The bushfires that devastated huge swaths of Australia over the past six months have left the engagement policies at the center of the superannuation industry's efforts to address climate change risks under growing scrutiny.
The country's recent environmental disaster "put climate concerns front and center in people's minds," and one result has been greater pressure on super funds to explain why they choose to engage with portfolio companies seen as contributing to global warming rather than divest them, said Helga Birgden, Mercer's Melbourne-based global business leader, responsible investment.
The biggest fundamental change since the bushfires is the number of beneficiaries taking an active interest now in how their super funds are managing climate change risk and which fossil-fuel companies they have exposure to, agreed Simon O'Connor, Melbourne-based CEO of the Responsible Investment Association Australasia.
One example: web traffic in RIAA's online tools that help "consumers connect with funds that match their interests" doubled in January from December, an increase of thousands, Mr.
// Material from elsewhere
Here are a small network's activations along a few directions, averaged over the inputs that share one value of a field.
Related values have similar rows: they may be neighbours, one step apart, or belong to one group.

O'Connor said.
Over the past month, two big Melbourne-based funds, UniSuper, a A$80 billion ($53 billion) industry fund serving the higher education and research sectors, and HESTA, a A$56 billion fund focused on health-care employees, have come under pressure from segments of their membership to expunge fossil-fuel companies from their portfolios.
Spokesmen for UniSuper and HESTA declined to comment.
Both campaigns were backed by Market Forces, a Melbourne-based affiliate of environmental activist group Friends of the Earth Australia launched in January 2013.
Julien Vincent, executive director of Market Forces, said his organization has been calling on super funds to divest pure-play fossil-fuel companies for five years now but the "heightened sense of awareness" spawned by Australia's recent cataclysmic weather events is resulting in more activism this year, with climate researchers and health-care workers at funds like UniSuper and HESTA leading the way.